Eins ist für ihn aber klar: "Die Bio-Ecke im Laden funktioniert nicht. Entweder entscheide ich mich ganz und gar, alles nachvollziehbar und zertifizierbar zu machen, oder ich lasse es." Um die Diskussion in Gang zu setzen, referierte auch Andreas Veil von Traumina am Vorabend des offiziellen Messestarts zu dem Thema. Fehr: "Der Verbaucher erwartet, dass wir ökölogisch korrekte, ohne Kinderarbeit produzierte Produkte zu einem fairen Preis anbieten."

Offen zeigt sich der Verband auch für Kooperationen mit Dritten. Nicht von ungefähr war an der Präsentation der Eigensortimente der Hinweis zu lesen, dass diese auch für Nicht-Mitglieder zu erwerben seien. "Ich wollte hier auch die Botschaft kommunizieren, dass man nicht immer zwingend zu einem Verband wechseln muss, um an bestimmten Aktionen teilzunehmen", erklärte Fehr und forderte: "Lasst uns einfach mal die Mauern einreißen." Mit dem Möbelverband Gfm Trend soll die Zusammenarbeit beispielsweise intensiviert werden.

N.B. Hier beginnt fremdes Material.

Rows are one point carried round by a steady rotation, each followed by how many ticks it has turned.
The counts run from 0 to 158.
106 82 99 81 63 104 163 123 120 82 128 78 94 93 105 125 107 98 88 105 78
 87 86 157 79 57 112 117 99 84 105 78 120 96 88 115 123 115 107 131 134
 95 122 91 114 116 98 90 109 81 130 109 104 125 108 121 109 97 | 58
113 73 81 86 77 79 133 92 104 122 123 82 69 80 78 92 106 85 111 101 99
 92 102 79 86 105 115 101 112 100 92 111 129 86 107 116 111 81 90 163
 115 154 127 111 87 104 83 113 123 90 90 102 73 74 63 113 93 85 | 124
142 94 107 75 100 44 119 71 83 105 83 102 60 117 73 102 82 101 122 95
 107 110 106 96 90 100 83 105 71 98 131 89 120 72 104 122 77 89 85 139
 98 90 114 72 102 113 72 97 77 62 108 118 98 94 109 123 94 71 | 102
61 70 85 111 77 139 90 113 85 63 116 119 104 81 101 111 130 82 68 107
 117 102 95 118 132 88 113 111 80 115 87 86 146 100 109 135 111 79 98 89
 86 116 126 115 133 127 98 77 89 119 99 93 118 94 91 105 109 79 | 48
62 70 71 116 95 134 85 127 85 57 110 124 79 87 96 117 133 88 89 103 92
 93 96 110 127 92 122 122 83 109 96 97 136 116 101 134 117 80 89 80 74
 127 106 113 123 125 81 74 94 118 99 100 127 78 80 102 101 83 | 47
102 120 98 110 109 59 105 105 66 58 92 93 74 118 87 82 79 126 89 118 99
 100 59 125 108 82 81 118 69 70 127 83 109 124 84 133 93 100 101 108 73
 100 106 124 98 117 80 89 80 103 95 123 115 62 112 93 98 83 | 77
92 103 83 84 75 117 97 109 102 68 134 93 75 92 110 97 87 124 114 123 96
 97 52 127 83 113 89 104 100 112 67 110 129 79 84 102 85 99 94 106 85
 140 105 119 119 101 97 119 121 119 159 111 86 123 50 114 84 79 | 148
142 97 90 97 93 75 115 58 75 93 97 97 79 117 65 109 84 118 88 113 127
 120 105 108 81 116 48 91 88 114 119 108 131 82 111 130 101 75 99 122 91
 128 129 79 119 73 80 97 76 68 98 110 125 81 92 118 91 71 | 100
103 83 70 81 100 98 142 121 96 58 115 91 104 93 112 111 80 84 108 101 56
 75 93 166 106 82 123 129 93 99 119 103 79 85 93 104 122 120 100 110 116
 101 92 79 120 136 70 114 106 58 135 91 95 120 74 119 116 93 | 63
94 98 96 72 60 110 115 86 111 78 120 93 79 74 111 100 94 110 124 103 102
 105 54 126 93 102 108 114 94 103 72 107 121 82 80 97 71 112 99 123 92
 127 123 127 124 112 95 131 120 124 146 104 86 134 57 104 104 78 | 149
111 123 107 98 77 93 110 72 79 67 65 89 89 102 77 83 80 103 78 112 115
 116 52 133 113 95 81 120 69 76 125 95 126 111 84 134 80 108 93 119 95
 97 131 120 125 128 81 100 85 111 106 116 117 79 111 101 121 90 | 75
112 124 92 118 88 56 90 98 65 82 109 81 72 100 101 71 96 118 102 110 95
 94 68 117 122 63 103 146 71 61 105 67 125 95 93 124 110 117 91 127 108
 98 114 112 110 140 79 108 77 86 103 117 106 105 127 104 111 90 | 80
98 80 90 73 88 99 153 83 104 61 69 88 109 94 99 108 75 78 87 111 88 102
 79 156 98 106 108 114 83 92 152 129 80 108 96 120 106 121 113 111 98 82
 119 83 132 131 75 108 106 87 109 92 106 101 77 107 132 85 | 67
89 66 98 96 76 119 129 127 105 70 114 93 81 92 90 126 137 87 87 98 103
 94 89 110 106 72 140 122 72 97 123 81 140 118 93 142 120 79 94 115 84
 106 122 116 113 127 112 61 91 119 92 117 126 80 102 105 112 100 | 50
109 88 113 74 82 119 132 108 117 69 109 102 76 111 100 99 86 125 107 116
 81 102 70 132 90 102 90 86 89 110 98 90 114 94 92 107 82 76 107 118 77
 126 74 125 96 75 126 71 110 125 146 148 96 82 63 122 78 76 | 143
111 104 90 91 92 99 105 114 104 64 130 85 57 87 117 89 76 124 133 116 71
 86 60 123 93 103 117 116 99 105 83 106 111 86 86 97 91 89 93 108 80 137
 89 122 113 107 108 109 123 106 158 121 82 114 43 111 84 84 | 147
71 92 77 83 96 104 110 103 99 57 104 122 97 71 99 121 82 84 134 104 94
 97 85 110 97 96 97 113 73 103 64 102 125 87 101 90 49 115 106 106 59
 124 106 129 103 116 64 144 108 126 121 89 80 116 59 97 109 59 | 153
93 122 110 104 74 86 110 76 81 70 130 87 108 105 115 70 112 136 86 142
 102 94 72 123 105 77 61 123 89 75 97 86 149 113 108 107 116 128 103 113
 109 98 136 133 95 97 70 113 84 94 82 105 108 116 128 108 101 65 | 83
121 83 118 79 85 94 151 99 104 114 122 99 102 99 83 67 98 72 114 93 79
 90 87 83 132 111 82 101 104 89 97 101 124 79 113 99 74 75 97 138 113
 150 121 136 60 130 101 103 107 122 96 113 101 71 73 97 102 67 | 119
115 87 102 89 82 102 116 84 88 120 121 106 108 104 101 53 120 115 105
 105 96 86 82 97 162 139 85 115 89 91 97 95 127 66 131 89 96 74 69 91
 114 104 108 122 90 133 101 100 108 119 99 117 119 122 72 90 108 56 | 114
116 77 121 85 79 109 148 78 103 110 123 99 115 103 85 66 114 99 98 101
 88 91 94 94 148 120 66 94 99 107 91 104 141 90 116 98 82 64 104 113 104
 148 118 139 59 106 97 104 108 122 105 117 114 76 72 88 101 58 | 118
112 87 105 71 81 112 122 105 121 88 122 89 92 74 81 133 87 103 119 90
 102 99 104 111 108 124 69 78 101 105 101 89 127 98 77 88 54 94 126 106
 95 135 115 121 102 105 58 90 106 108 162 108 93 122 82 134 81 82 | 35
135 100 79 85 104 105 119 61 62 94 105 104 110 119 92 112 64 85 83 114
 102 111 113 106 124 83 50 115 100 106 98 107 112 66 128 122 114 76 106
 118 100 138 92 89 105 107 94 116 71 63 99 93 131 86 91 109 112 75 | 96
105 103 93 89 91 94 113 80 69 86 140 111 124 106 122 77 94 96 89 131 77
 76 98 113 140 58 72 151 99 87 93 91 121 83 129 93 129 110 104 110 109
 107 108 120 87 122 83 131 89 77 88 81 125 127 104 115 119 59 | 88
121 98 64 88 82 131 116 106 101 98 149 101 76 80 84 123 77 126 98 109 93
 93 99 109 126 117 74 104 97 119 101 71 121 75 105 93 78 65 125 92 93
 117 69 122 122 107 107 81 111 102 150 131 134 109 68 116 82 89 | 30
67 86 71 86 106 98 97 97 80 94 116 155 74 115 106 144 110 116 128 115
 100 81 109 94 101 98 97 117 72 131 81 89 140 71 122 99 110 80 97 99 64
 84 53 96 113 100 106 100 101 98 88 111 126 115 60 107 90 54 | 21
123 92 66 80 102 113 126 129 102 93 146 107 80 84 84 121 85 113 112 95
 83 92 101 105 119 111 88 109 93 124 123 70 106 84 100 84 79 60 112 98
 83 115 57 117 101 114 118 69 109 96 133 139 134 102 57 113 81 76 | 29
122 71 94 94 104 74 143 111 98 108 138 96 77 91 89 75 92 80 112 91 65 73
 96 86 125 117 95 109 105 95 93 96 110 92 106 106 90 58 93 131 100 152
 101 132 59 127 102 104 108 104 97 112 98 63 64 99 92 67 | 120
113 93 99 89 90 106 132 66 76 73 138 91 124 111 119 95 91 109 75 137 89
 93 100 105 115 77 52 121 113 112 117 131 112 97 139 107 143 88 107 99
 94 115 122 118 90 77 95 118 87 78 68 84 132 98 82 106 121 53 | 91
95 75 90 90 94 98 156 131 125 51 133 92 108 104 111 119 92 113 94 109 74
 80 105 174 77 74 88 92 90 107 115 83 110 102 88 108 116 118 122 106 107
 101 91 80 97 77 68 107 95 60 132 116 108 107 85 115 88 83 | 60
99 94 89 85 80 129 139 96 114 100 122 122 105 94 84 147 105 119 102 112
 110 106 101 107 106 100 67 92 81 126 112 85 132 77 116 88 82 72 121 98
 74 87 69 116 113 92 123 77 104 120 114 142 137 116 76 102 95 60 | 26
99 94 71 114 86 106 120 149 105 71 143 86 78 111 103 112 114 104 87 102
 70 81 83 140 95 51 117 117 94 100 97 63 125 95 97 128 121 85 99 117 110
 111 84 101 101 122 113 73 95 77 126 118 123 89 96 110 94 107 | 55
93 67 121 66 88 100 111 74 91 89 92 142 76 110 112 158 115 95 137 104
 121 86 108 84 79 92 93 97 54 109 71 103 149 85 107 99 100 111 97 141 73
 91 101 95 107 102 91 111 97 112 84 93 111 114 79 122 106 50 | 18
110 84 102 99 120 86 80 96 89 82 122 117 55 121 94 111 78 103 139 102
 106 77 109 76 91 95 70 106 86 97 61 107 128 105 103 118 109 69 89 145
 78 151 88 117 82 79 92 119 103 94 123 105 91 77 58 129 90 73 | 12
113 80 102 75 86 99 119 110 119 77 127 95 74 70 80 112 87 81 129 77 91
 97 93 103 121 116 93 100 94 92 99 86 124 93 78 90 58 103 109 118 97 126
 115 119 104 137 50 99 110 108 155 106 89 119 93 134 97 84 | 36
85 67 88 77 90 65 126 105 95 114 89 123 72 85 72 120 106 74 130 102 83
 83 118 92 95 91 122 93 86 102 93 82 124 65 122 114 94 87 96 159 98 121
 103 91 84 114 53 121 119 86 90 99 68 85 71 126 97 66 | 128
84 70 113 75 92 97 105 77 103 89 110 131 66 111 107 144 111 120 130 119
 117 83 101 82 71 101 81 89 70 114 69 107 158 94 105 112 110 95 102 128
 70 102 102 101 109 76 87 109 106 105 95 108 97 105 62 112 85 52 | 17
118 81 105 85 116 79 101 93 98 78 118 103 65 112 87 106 85 85 146 107
 100 72 106 69 97 90 88 107 75 81 85 118 116 112 102 107 104 76 82 161
 73 146 101 122 68 106 101 108 116 99 110 113 85 79 71 132 105 78 | 11
121 94 83 88 87 112 84 88 101 96 124 79 81 92 93 77 88 105 118 138 99 77
 97 76 120 114 83 114 95 82 108 126 105 126 112 113 114 45 81 155 76 141
 112 137 84 86 110 96 137 104 108 124 96 77 47 137 109 83 | 7
124 107 89 93 95 64 91 73 64 115 86 122 75 125 83 82 93 126 118 110 110
 109 109 109 114 127 67 98 86 100 91 78 143 52 120 113 95 91 74 103 106
 92 103 77 131 122 60 115 81 66 120 117 111 121 95 119 87 58 | 105
70 50 89 92 105 105 110 121 110 46 98 98 68 74 90 123 114 99 123 92 96
 92 91 100 101 125 126 103 86 107 126 115 116 129 87 119 93 96 110 93 61
 114 136 109 119 120 55 80 123 112 106 80 82 94 79 120 103 67 | 42
91 90 67 88 86 119 127 91 100 47 96 84 116 100 116 105 91 114 72 127 84
 100 88 173 103 111 85 98 114 116 115 126 95 91 105 109 120 111 111 90
 105 92 107 90 136 93 62 116 102 81 130 80 112 109 67 115 113 78 | 65
90 88 70 118 76 122 123 128 103 68 145 83 91 111 103 113 112 121 69 121
 83 83 96 159 95 56 97 106 98 107 82 70 145 84 94 129 127 90 109 107 109
 113 93 103 120 102 97 87 97 82 132 113 123 96 92 113 89 102 | 56
103 88 73 99 79 99 111 102 81 114 133 92 86 85 83 72 105 106 99 109 91
 90 108 102 118 115 79 94 118 107 55 98 137 68 125 109 94 60 99 129 109
 170 105 122 89 108 82 113 108 101 100 95 102 70 61 108 82 74 | 122
142 86 103 94 119 81 146 81 84 81 111 84 97 116 97 113 65 71 101 113 86
 98 109 97 112 74 61 127 98 108 141 136 84 99 128 122 121 73 100 121 90
 126 94 96 82 97 108 105 84 63 73 94 133 71 95 108 114 72 | 94
105 94 116 78 86 82 121 70 91 106 86 119 109 123 91 75 117 135 108 112
 113 87 92 110 124 140 66 83 76 101 124 81 148 83 118 92 91 92 82 82 88
 67 131 107 104 97 70 100 98 108 99 120 101 124 88 105 84 39 | 109
114 108 80 86 95 99 100 97 100 89 106 110 111 108 84 71 86 110 110 135
 72 77 105 86 145 107 71 104 84 92 133 102 92 108 114 88 97 60 95 125 61
 110 77 139 57 98 107 103 124 111 104 123 108 88 54 122 98 55 | 3
135 91 74 98 129 77 119 77 70 77 116 106 106 126 97 115 65 85 93 110 87
 104 114 99 112 85 47 111 104 114 118 119 90 94 128 120 119 64 113 110
 88 141 82 94 89 89 100 108 76 61 84 96 135 71 80 118 109 72 | 95
115 94 101 89 92 120 90 69 98 86 122 91 90 102 78 81 92 107 109 126 110
 86 104 89 105 113 63 88 90 98 86 131 123 118 102 106 102 62 96 146 76
 152 116 136 85 70 102 103 118 113 120 110 96 83 60 130 98 79 | 8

Neben dem klassischen Messegeschäft durften natürlich auch die gesellige Seite und der Austausch mit Kollegen nicht zu kurz kommen. Die Abendveranstaltung der ABK Open ist traditionell etwas rustikaler gehalten, aufgelockert durch Musik, die in diesem Jahr von der Band "sax in the house" kam. Hier wurden 50 Gäste mehr gezählt als im vergangenen Jahr, aber gefühlt war es deutlich voller - trotz deutlich mehr aufgebauten Tischen. Vielleicht lag es daran, dass der Abend bereits relativ früh losgegangen war. Schon um 18 Uhr waren 150 Burger, 400 Steaks und 300 Würstchen ausgegeben worden. "Ich weiß gar nicht, wer das alles gegessen hat", scherzte Fehr am Tag darauf, der auch für einen Blick in die Zukunft gut war.

"Wir werden im nächsten Jahr nicht wachsen, sondern optimieren und Lieferanten hereinholen, von denen wir glauben, dass sie Zuspruch haben", betonte der ABK-Geschäftsführer. Er machte aber auch klar, dass er keine Lieferanten hereinnehmen wolle, die durch den neuen angekündigten Zwei-Jahres-Turnus der Leitmesse Schlafen 2020 für ein Jahr nach Halle kommen wollten. "Das ergibt keinen Sinn", so Fehr.

Mit Blick auf die Entwicklung bei Gerry Weber ergänzte er: "Ich gehe davon aus, dass wir hier bleiben." Nach der Insolvenz des Modeunernehmens sind dort mittlerweile Kapitalgeber eingestiegen. "Wir sind davon abhängig, wie sich das hier entwickelt", so Fehr. Das Tennisturnier in Halle sei für die kommenden beiden Jahre gesichert, daher sieht er auch gute Chancen für die Messe. "Es macht keinen Sinn, eine größer Location irgendwo zu suchen." Die Nähe zum ABK-Sitz in Gütersloh mache sehr flexibel, auch die Aussteller schätzten es sehr, die Gegebenheiten in Halle zu kennen. "Wir werden woanders nie günstiger, eher teurer. Und es ist atmosphärisch super hier. So lange diese Anlage bespielbar ist, so lange machen wir das hier an dieser Stelle auch."